A class of graphs with large rankwidth

TL;DR

This paper explicitly constructs graphs with arbitrarily large rankwidth, including split graphs and rings, providing new insights into graph complexity and properties related to rankwidth and cliquewidth.

Contribution

It offers explicit constructions of graphs with large rankwidth, including split graphs and rings, advancing understanding of graph parameters and their extremal properties.

Findings

Constructed split graphs with large rankwidth explicitly.

Showed rings on n sets have arbitrarily large rankwidth for fixed n.

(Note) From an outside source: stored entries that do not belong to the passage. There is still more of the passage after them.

W =
-22.95	-16.51	12.47	2.97	4.07
3.10	12.40	1.68	-8.21	-2.92
0.72	-13.03	-11.94	15.44	11.72
17.77	10.41	-14.97	-6.78	-12.27
-0.30	-24.77	-12.72	5.93	-5.61
1.01	-7.07	-6.91	7.97	0.98
23.32	-11.03	-3.61	20.89	-21.64
-20.34	-7.92	0.09	-26.67	-8.28
18.98	13.90	-8.20	8.17	-9.46
-9.27	0.95	16.85	9.13	-0.89
Rows and columns are counted from 1.
(1, 1) -> -22.95
(7, 5) -> -21.64
(9, 3) -> -8.20
(2, 5) -> -2.92
(7, 1) -> 23.32
(6, 3) -> -6.91
(1, 5) -> 4.07
(8, 2) -> -7.92
(4, 4) -> -6.78
(6, 1) -> 1.01
(2, 2) -> 12.40
(6, 5) -> 0.98
(1, 4) -> 2.97
(3, 5) -> 11.72
(10, 5) -> -0.89
(1, 2) -> -16.51
(9, 2) -> 13.90
(9, 5) -> -9.46
(5, 1) -> -0.30
(3, 3) -> -11.94
(8, 1) -> -20.34
(5, 4) -> 5.93
(8, 5) -> -8.28
(7, 4) -> 20.89
(3, 4) -> 15.44
(2, 3) -> 1.68
(7, 2) -> -11.03
(9, 4) -> 8.17
(1, 3) -> 12.47

a =
51	217	123	198	114	177	86
52	183	201	171	45	184	143
53	168	221	159	35	180	169
74	114	248	117	25	141	207
71	196	133	182	119	167	97
Rows and columns are counted from 1.
(1, 1) => 51
(4, 6) => 141
(3, 5) => 35
(4, 7) => 207
(1, 7) => 86
(3, 2) => 168
(2, 3) => 201
(5, 5) => 119
(3, 7) => 169
(5, 7) => 97
(4, 3) => 248

B =
array([[71, 55, 64, 57, 71, 39, 71, 47],
       [20, 49, 61, 58, 40, 90, 24, 59],
       [19, 72, 72, 35, 40, 89, 32, 63],
       [50, 72, 55, 79, 37, 78, 47, 86],
       [58, 87, 93, 55, 51, 66, 53, 58],
       [93, 77, 79, 73, 76, 36, 85, 31]])
Rows and columns are counted from 1.
(1, 1): 71
(2, 2): 49
(4, 1): 50
(2, 6): 90
(4, 5): 37
(2, 4): 58
(4, 4): 79
(4, 3): 55
(5, 5): 51
(1, 3): 64
(6, 1): 93
(4, 6): 78
(3, 6): 89
(6, 6): 36
(6, 8): 31
(5, 4): 55
(3, 3): 72
(3, 8): 63
(6, 3): 79
(3, 2): 72
(5, 1): 58
(1, 4): 57

m =
[[-85  -5 -56  47 -31  53  -6   4 -20 -27]
 [ -3  -2  -9   2   2  -3  -6   0  -7  -2]
 [ -6   0   4   1  10   5  -7   0   2   6]
 [  9   2   0  -1 -73  32  32   7  19  24]
 [ -9 -24   3  10 -19  -7  28   5  -8  -8]
 [ -9 -12   3 -11 -10 -21  41   8 -19  27]
 [ -4   0   7  -3   4  -2  -4  -1   6   1]
 [ 31 -16  11 -17 -15  -2  13  -4 -20 -17]
 [-30   5  12  -1  29  29  15  10 -19 -58]
 [ 13   2  -1   9   0 -16   6 -16 -18 -35]
 [  0  22   2  34  25  14  13  12 -14   2]
 [ -4   5  -1   6   3  -2   9  -3  -3   7]]
Rows and columns are counted from 1.
row 1 col 1 => -85
row 12 col 9 => -3
row 12 col 10 => 7
row 8 col 5 => -15
row 10 col 10 => -35
row 1 col 4 => 47
row 11 col 1 => 0
row 3 col 6 => 5
row 2 col 10 => -2
row 3 col 1 => -6
row 5 col 5 => -19
row 7 col 10 => 1
row 11 col 4 => 34
row 12 col 7 => 9
row 5 col 3 => 3
row 3 col 10 => 6
row 2 col 1 => -3
row 6 col 5 => -10
row 2 col 7 => -6
row 5 col 10 => -8
row 3 col 3 => 4
row 8 col 4 => -17
row 8 col 10 => -17
row 12 col 8 => -3
row 10 col 1 => 13
row 2 col 9 => -7
row 11 col 10 => 2
row 11 col 8 => 12
row 7 col 9 => 6
row 3 col 9 => 2
row 12 col 4 => 6
row 10 col 7 => 6
row 4 col 7 => 32
row 11 col 6 => 14

data =
[[ -6  41  50  57 -22  13  41  64  24   0  38 -31 -11  20  -7]
 [-83 -49  40  76 -35 -13  -3  36  83  -6  64   2  77   3  66]
 [-51  -9  38  48 -19 -44  14  31  25 -33  58  16  36  87  39]
 [-33  30 -19 -48 -14 -16  62  54  11   2 -21  26 -24   6  77]]
Rows and columns are counted from 1.
(1, 1): -6
(2, 3): 40
(2, 8): 36
(2, 5): -35
(4, 1): -33
(3, 1): -51
(3, 11): 58
(3, 14): 87
(2, 6): -13
(2, 14): 3
(3, 6): -44
(2, 10): -6
(3, 8): 31
(4, 10): 2
(1, 5): -22
(1, 2): 41
(2, 4): 76
(2, 2): -49
(3, 13): 36
(2, 1): -83
(3, 10): -33
(1, 4): 57
(4, 2): 30

arr =
[[-44 -12 -82 -95 -51]
 [-20 -48 -14 -54 -37]
 [-48 -54 -33 -44 -26]
 [ 21   4 -16   3 -80]
 [  3 -49  55  45  18]
 [-57 -62 -78 -72 -67]
 [ 30   7  96  11  50]]
Rows and columns are counted from 1.
(1, 1) => -44
(2, 3) => -14
(2, 1) => -20
(5, 4) => 45
(6, 3) => -78
(5, 2) => -49
(4, 5) => -80
(1, 5) => -51
(4, 1) => 21
(2, 4) => -54
(7, 1) => 30
(3, 4) => -44
(4, 3) => -16
(2, 5) => -37
(7, 4) => 11
(7, 2) => 7

M =
[[ 41 -28  -9  71 -26  88 -72 -17   5  -9  -9 -25 -35]
 [ 41 -28  -9  71 -20  88 -87 -17   5  -9  -9 -25 -35]]
Rows and columns are counted from 1.
(1, 1) => 41
(1, 9) => 5
(2, 12) => -25
(1, 3) => -9
(2, 4) => 71
(1, 13) => -35
(2, 1) => 41
(1, 2) => -28
(2, 11) => -9
(2, 2) => -28
(2, 5) => -20

grid =
[[  17   -8    9   36  -15  -18  -18   11  -25   18]
 [ -19  -20  -14 -112   11   29   77   27   -4   32]
 [  17   -9 -106  -23    2  -64    3   -5  -90   34]
 [  26   14   11   -1   -1   11   21    5   -9    3]
 [ -58  -37  -42   15  -46  -20   32   13  -32   81]
 [  -4   17   37    5    6   -3  -15   29    5  -11]
 [ -47  -80   14 -106  -13   60    3  -58  -14   18]]
Indices start at 1.
(1, 1) = 17
(4, 5) = -1
(6, 2) = 17
(1, 10) = 18
(7, 1) = -47
(7, 10) = 18
(6, 7) = -15
(5, 2) = -37
(7, 8) = -58
(1, 5) = -15
(6, 5) = 6
(5, 9) = -32
(7, 7) = 3
(3, 7) = 3
(3, 10) = 34
(2, 10) = 32
(7, 9) = -14
(3, 1) = 17
(4, 4) = -1
(2, 3) = -14
(4, 2) = 14
(1, 3) = 9
(4, 9) = -9
(3, 2) = -9
(1, 7) = -18
(2, 2) = -20
(7, 2) = -80
(5, 4) = 15
(6, 3) = 37
(3, 4) = -23
(3, 3) = -106
(1, 2) = -8
(3, 5) = 2

X = [[4, 7, 6, 4, 4, 5, 4, 5, 4, 3, 5], [5, 6, 4, 2, 3, 9, 6, 6, 6, 4, 4], [4, 7, 5, 4, 3, 8, 6, 5, 5, 5, 4], [5, 5, 6, 4, 6, 7, 5, 4, 3, 3, 4], [5, 6, 6, 3, 5, 6, 6, 3, 6, 3, 6], [4, 6, 7, 3, 4, 5, 4, 5, 5, 2, 6], [5, 4, 6, 3, 5, 7, 6, 4, 4, 2, 5], [4, 6, 6, 4, 4, 6, 6, 4, 5, 3, 6], [4, 6, 7, 3, 4, 5, 5, 4, 4, 3, 6], [5, 8, 6, 4, 4, 6, 6, 4, 5, 5, 5], [5, 6, 5, 3, 5, 6, 6, 3, 6, 4, 5], [5, 6, 6, 2, 5, 6, 3, 4, 4, 4, 5], [4, 5, 6, 1, 4, 7, 3, 2, 5, 6, 6], [4, 5, 7, 3, 4, 6, 4, 4, 4, 3, 6]]
Rows and columns are counted from 1.
row 1 col 1: 4
row 3 col 10: 5
row 10 col 10: 5
row 5 col 4: 3
row 8 col 6: 6
row 6 col 2: 6
row 6 col 5: 4
row 3 col 2: 7
row 9 col 7: 5
row 6 col 1: 4
row 9 col 1: 4
row 3 col 4: 4
row 8 col 2: 6
row 14 col 4: 3
row 6 col 11: 6
row 13 col 2: 5
row 8 col 10: 3
row 11 col 1: 5
row 9 col 4: 3
row 12 col 1: 5
row 12 col 10: 4
row 12 col 6: 6
row 9 col 6: 5
row 7 col 2: 4
row 5 col 3: 6
row 3 col 6: 8
row 6 col 6: 5
row 2 col 2: 6
row 14 col 11: 6
row 4 col 2: 5
row 6 col 9: 5
row 8 col 8: 4
row 12 col 8: 4
row 8 col 4: 4
row 3 col 1: 4
row 1 col 8: 5
row 3 col 7: 6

Provided new examples of even-hole-free graphs with large rankwidth.

Abstract

We describe several graphs with arbitrarily large rankwidth (or equivalently with arbitrarily large cliquewidth). Korpelainen, Lozin, and Mayhill [Split permutation graphs, Graphs and Combinatorics, 30(3):633-646, 2014] proved that there exist split graphs with Dilworth number 2 with arbitrarily large rankwidth, but without explicitly constructing them. We provide an explicit construction. Maffray, Penev, and Vu\v{s}kovi\'c [Coloring rings, Journal of Graph Theory 96(4):642-683, 2021] proved that graphs that they call rings on $n$ sets can be colored in polynomial time. We show that for every fixed integer $n\geq 3$, there exist rings on $n$ sets with arbitrarily large rankwidth. When $n\geq 5$ and $n$ is odd, this provides a new construction of even-hole-free graphs with arbitrarily large rankwidth.